1,3-dichloro-6-trifluoromethyl-9-phenanthryl-3-(n-butyl)aminopropanol profile

It seems you're asking about a compound with a very specific chemical name: **1,3-dichloro-6-trifluoromethyl-9-phenanthryl-3-(n-butyl)aminopropanol**.

This compound is likely **not a well-known or widely researched molecule**.

Here's why:

* **The structure is complex:** The name indicates a complex organic molecule with multiple functional groups.
* **No known uses:** There are no readily available scientific publications or databases that mention this exact compound and its applications.
* **Possible synthetic target:** It's possible that this compound could be a target for synthesis in research, but it wouldn't be a commonly studied compound.

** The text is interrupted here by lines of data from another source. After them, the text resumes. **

Below are the code and all the weights of a small trained network. Each question names an input and a class and asks about switching units off, where a switched-off unit gives its printed mean instead of its output.

import numpy as np


def w(rows, s, z=0):
    codes = np.array(rows[::2]) - 128.0
    scale = np.full(codes.shape[1], s)
    scale[-1] = z or s
    return codes * scale


def f(y):
    return np.maximum(y, 0)


def log_softmax(a):
    a = a - a.max(-1, keepdims=True)
    return a - np.log(np.exp(a).sum(-1, keepdims=True))


def net(x, mask):
    res = np.array(x, float).reshape(1, 7) / 4 @ E
    y = f(res @ A[0][:, :-1].T + A[0][:, -1])
    res = res + np.where(mask, y, B[0][:, -1]) @ B[0][:, :-1]
    return log_softmax(res[-1] @ U[:, :-1].T + U[:, -1])


A, B = {}, {}
E = w([
[2,11,101,111],'x0',
[137,184,87,85],'x1',
[141,65,153,238],'x2',
[182,71,46,97],'x3',
[48,174,15,231],'x4',
[167,71,66,94],'x5',
[90,172,53,99],'x6',
],0.0047)
A[0] = w([
[173,171,24,53,90],'neuron 1',
[195,30,178,140,9],'neuron 2',
[174,91,184,137,150],'neuron 3',
[34,34,64,107,51],'neuron 4',
[121,159,96,243,83],'neuron 5',
[123,165,101,189,140],'neuron 6',
[133,208,247,77,242],'neuron 7',
[146,107,146,128,76],'neuron 8',
[172,185,95,79,166],'neuron 9',
],0.014,0.0013)
B[0] = w([
[98,85,191,40,237],'neuron 1',
[184,57,144,201,191],'neuron 2',
[178,105,134,180,176],'neuron 3',
[86,119,1,107,255],'neuron 4',
[61,171,169,182,198],'neuron 5',
[83,137,161,157,177],'neuron 6',
[198,221,90,111,227],'neuron 7',
[140,118,130,151,144],'neuron 8',
[139,116,174,63,201],'neuron 9',
],0.033,0.0087)
U = w([
[67,82,3,113,112],'0',
[174,208,115,107,89],'1',
[16,177,202,214,103],'2',
[135,160,113,138,253],'3',
[174,27,162,211,132],'4',
[105,63,213,26,101],'5',
],0.0052,0.0062)

Each question gives the input, the list of numbers given to net, and the class t.
The units are the neurons (one row each of A and B). Each row of codes is followed by its name. A weight is (code - 128) times the scale printed after its matrix; where a second scale follows, it is the last column's (A, B and U).
mask holds one flag per neuron, in row order. A switched-off neuron (its flag False) gives its mean, the last column of its row in B, instead of its output. The means were averaged over made-up inputs and are rounded, as every weight is.
A unit's drop is (log p(t) with every unit on - log p(t) with that unit switched off) / (log p(t) with every unit on - log p(t) with every unit switched off).
The circuit of an input: a set's keep is (log p(t) with only the set's units on - log p(t) with every unit switched off) / (log p(t) with every unit on - log p(t) with every unit switched off). Starting from all 9 units, units are removed one at a time, each time the one whose removal leaves the highest keep (on an exact tie, the one counted first), for as long as the keep stays at least 0.8.
units of the circuit, in order: the units of the circuit, biggest drop first
k most important neurons: the k neurons with the biggest drops, biggest first
drop of u: that unit's drop, to one decimal
input [-7,3,1,4,-7,-4,-8], class 4: units of the circuit, in order -> (neuron 2)
input [0,5,5,7,-1,-5,1], class 4: units of the circuit, in order -> (neuron 4; neuron 1)
input [-6,3,-6,-1,-5,-3,8], class 5: 3 most important neurons -> (neuron 1; neuron 9; neuron 4)
input [-2,-7,-5,6,3,-1,-2], class 5: units of the circuit, in order -> (neuron 4; neuron 7)
input [-3,-1,-7,-4,7,0,-2], class 2: units of the circuit, in order -> (neuron 5; neuron 6)
input [3,3,3,-7,2,-7,-8], class 2: 2 most important neurons -> (neuron 5; neuron 4)
input [-8,-8,-3,-5,4,0,-3], class 2: 3 most important neurons -> (neuron 5; neuron 6; neuron 4)
input [3,5,7,1,2,-3,-8], class 4: 2 most important neurons -> (neuron 2; neuron 3)
input [-5,-1,-6,1,-5,3,1], class 5: 2 most important neurons -> (neuron 1; neuron 9)
input [-6,5,-6,-8,-2,3,6], class 5: 3 most important neurons -> (neuron 1; neuron 9; neuron 4)
input [-5,7,-2,0,8,2,-5], class 2: 2 most important neurons -> (neuron 5; neuron 6)
input [4,-3,5,-5,-3,0,3], class 4: 3 most important neurons -> (neuron 2; neuron 7; neuron 3)
input [-3,-3,2,-7,-4,4,5], class 1: 2 most important neurons -> (neuron 7; neuron 4)
input [-3,-6,0,-7,-8,-3,4], class 1: most important neuron -> (neuron 7)
input [-4,-2,1,4,-2,8,-3], class 4: drop of neuron 2 -> 0.2
input [-1,-4,7,-6,-1,-2,7], class 2: drop of neuron 5 -> 0.1
input [-3,-2,-8,6,-5,-5,-5], class 1: drop of neuron 7 -> 2.2
input [8,2,-8,0,-7,7,0], class 0: drop of neuron 4 -> 3.6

**Here's what we can glean from the name itself:**

* **1,3-dichloro-6-trifluoromethyl-9-phenanthryl:** This part refers to the core structure of the molecule, likely a substituted phenanthrene. Phenanthrenes are polycyclic aromatic hydrocarbons (PAHs) with interesting properties.
* **3-(n-butyl)aminopropanol:** This part indicates a side chain with a butyl group attached to an amino group, which in turn is attached to a propanol molecule.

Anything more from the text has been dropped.